All,
because quite some mail was triggered because of ideas to use better
parsers, faster memory algorithms, etc. I did some performance tests. To
do this I used the "scenario3" of the interop tests. You may find the
deployment files in the interop directory and subdirectories thereof.
Test case: Scenario 3
Request flow: Sign body, encrypt body after signing, add a timestap
- Signature certificate in the request (DirectReference), Signature
algorithm is RSA
- Certificate used for encryption identified using SKI, symmetric
encryption algorithm is tripple DES, encyrption key generated using a
random generator and is encrypted using private key linked to the
certificate, algorithm used here is RSA
Response flow: same actions and attributes as for request
System:
Hardware: AMD Athlon64 3000, 1GB Main mem
Software: Linux (SuSe 9.2), Java J2SE JDK 1.4.2_07
Test setup:
Standalone Axis client using WSDoAllSender / WSDoAllReceiver
SimpleAxisServer as server using WSDoAllSender / WSDoAllReceiver
During the test the system was not empty, but no heavy active task
were running. However, some time-spikes arise from other system
activities.
Test run:
One "Warmup run" request/response, then 20 timed request/response pairs,
several test runs using this test setup.
Several timeing points are used to get information about each step of
the request and response processing.
No real time clock available, thus using the standard system clock.
This may result in time deviations.
Findings:
The total time to execute the 20 request/response pairs was about
4100-4200ms, resulting in about 205-210ms per request/response.
Request send (client side):
Total time from enter WSDoAllSender up to exit: typically about 34-37ms
- time spend to sign: about 27-28ms (24-24 ms XML-SEC
processing in
Signature class)
- time spend to encrypt (smy/asym): about 5-6ms
- the rest of 1-3ms was spend in Axis processing (get message, get
SOAP Enevelope as document, c14n the resulting SOAP request, etc.)

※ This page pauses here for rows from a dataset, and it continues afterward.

Every row gives one point. The points of each table are mixes of a few directions, plus a little noise. Count the directions of each table, and those that both share. Where both have some left over, give the other angles between the two spaces (their principal angles), to ten degrees, smallest first.

First, 4 rows:
[[  9  21   6]
 [ 30  64  17]
 [-22 -48 -13]
 [-17 -37 -10]]
Second:
[[-45   0  30]
 [-11  14   0]
 [ -2  -4   4]
 [ 55 -51  -7]
 [-40  14  19]
 [ 44  27 -45]]
Directions: first 1, second 2, shared 0; angles 50

First (8 x 8):
[[  1  21  27   5 -11 -22 -21  -2]
 [  0   4   5   1  -2  -4  -4  -1]
 [  0  -1  -1   0   0   1   1   0]
 [  1  33  44   8 -18 -37 -35  -4]
 [ -1 -38 -49  -9  20  41  38   3]
 [ -1 -19 -25  -5  10  22  21   2]
 [  2  59  78  14 -32 -66 -62  -6]
 [ -2 -60 -78 -14  32  66  62   6]]
Second (7 x 8):
[[  7  52  -8  22  25 -38 -60   7]
 [  0 -30 -29 -38  48  64   6  -9]
 [ 27  -6  26  13  -7   6   7  -1]
 [ -8 -38 -60  15 -10  13  62  15]
 [ -9 -19  62 -57   2  43  -8 -28]
 [ -2  31   3  31 -23 -53 -15  11]
 [-13  10   8  14 -35 -36  10   6]]
Directions: first 1, second 4, shared 1

First:
[[ -6  74  10  -2   2  15   1 -21  -3 -47  22]
 [ -5 -10  -2  44  32  37  -9  10   4 -33 -20]
 [ -9 -52 -44   0 -32 -22 -58  54  38 -28  22]
 [  6  38  27  -8  14  69   0  48   8  21  33]
 [  7   1  17   1  17   8  28 -18 -17  30 -18]
 [  3 -19   0  -1   1   4   0  14   2  20  -3]
 [ -4   2 -20 -31 -42 -55 -14 -14   6 -10  18]
 [ 12  19  21 -47 -19 -11  25  -5 -11  62  19]
 [-13  21 -13  42  18  14 -20 -11   7 -80  -7]
 [ -2 -61 -16  31  13 -67  27 -77 -27  -6 -75]
 [ 11 -15  18 -28  -4  10  17  21  -4  70   6]]
Second:
[[ -3   7  -9  14 -13  -4 -35  15  17 -28   4]
 [ -6   5 -14  -1 -18 -23 -21  -3  10 -28   7]
 [-15  -7 -29 -42 -17 -71  45 -74 -23 -30   9]
 [  1  14 -12 -25 -52 -36 -48  26  25   0  30]
 [  7  12  11   2 -12 -22  -5 -18  -5  16 -17]
 [ 16  -9  40  30  46  95   6  62   2  61 -13]
 [ -4  -5   1  11  26 -10  42 -54 -26 -14 -28]
 [  3 -18  13  12  40  72  17  45   2  23   7]]
Directions: first 4, second 4, shared 3; angles 90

Request receive (server side):
Total time from enter WSDoAllReceiver up to exit: typically about
42-47ms
- time spend to verify: about 5-6ms
- time spend to decrypt: about 24-26ms (about 60-65% of
time spent in
decrypting the
symmetric key using
the private key,
rest in 3DES)
- time spend to check cert trust, check timestamp, header processing:
about 4-5ms
- the rest of 6-10ms was spend in Axis processing (get message, get
SOAP Enevelope as document, c14n the resulting SOAP request, etc.).
Most of that spent for Axis serialization (about 4-6ms), because the
received data is much larger (includes all the security headers etc.)
thus deserialization takes more time.
The timing for the response flow is very similar to the request flow
with one notable difference, but this could not be verified in all cases
(maybe this is due to the "not empty" system).
Conclusion:
- The security processing for one direction takes ~75-85ms, for a
request / response pair about 150-170ms
- Most of that time is spent in Signature/Encryption/Decryption
processing (120-140ms), thus accounting for about 80-90% of the
time for security processing
- the rest is consumed by Axis, DOM, c14n, certificate lookup, and other
security handler activities, operating system to send/receive the
data, etc.
Question: would such a result justify the efforts to speed up DOM,
parser, etc. processing? Just to speed up the remaining 10-20%?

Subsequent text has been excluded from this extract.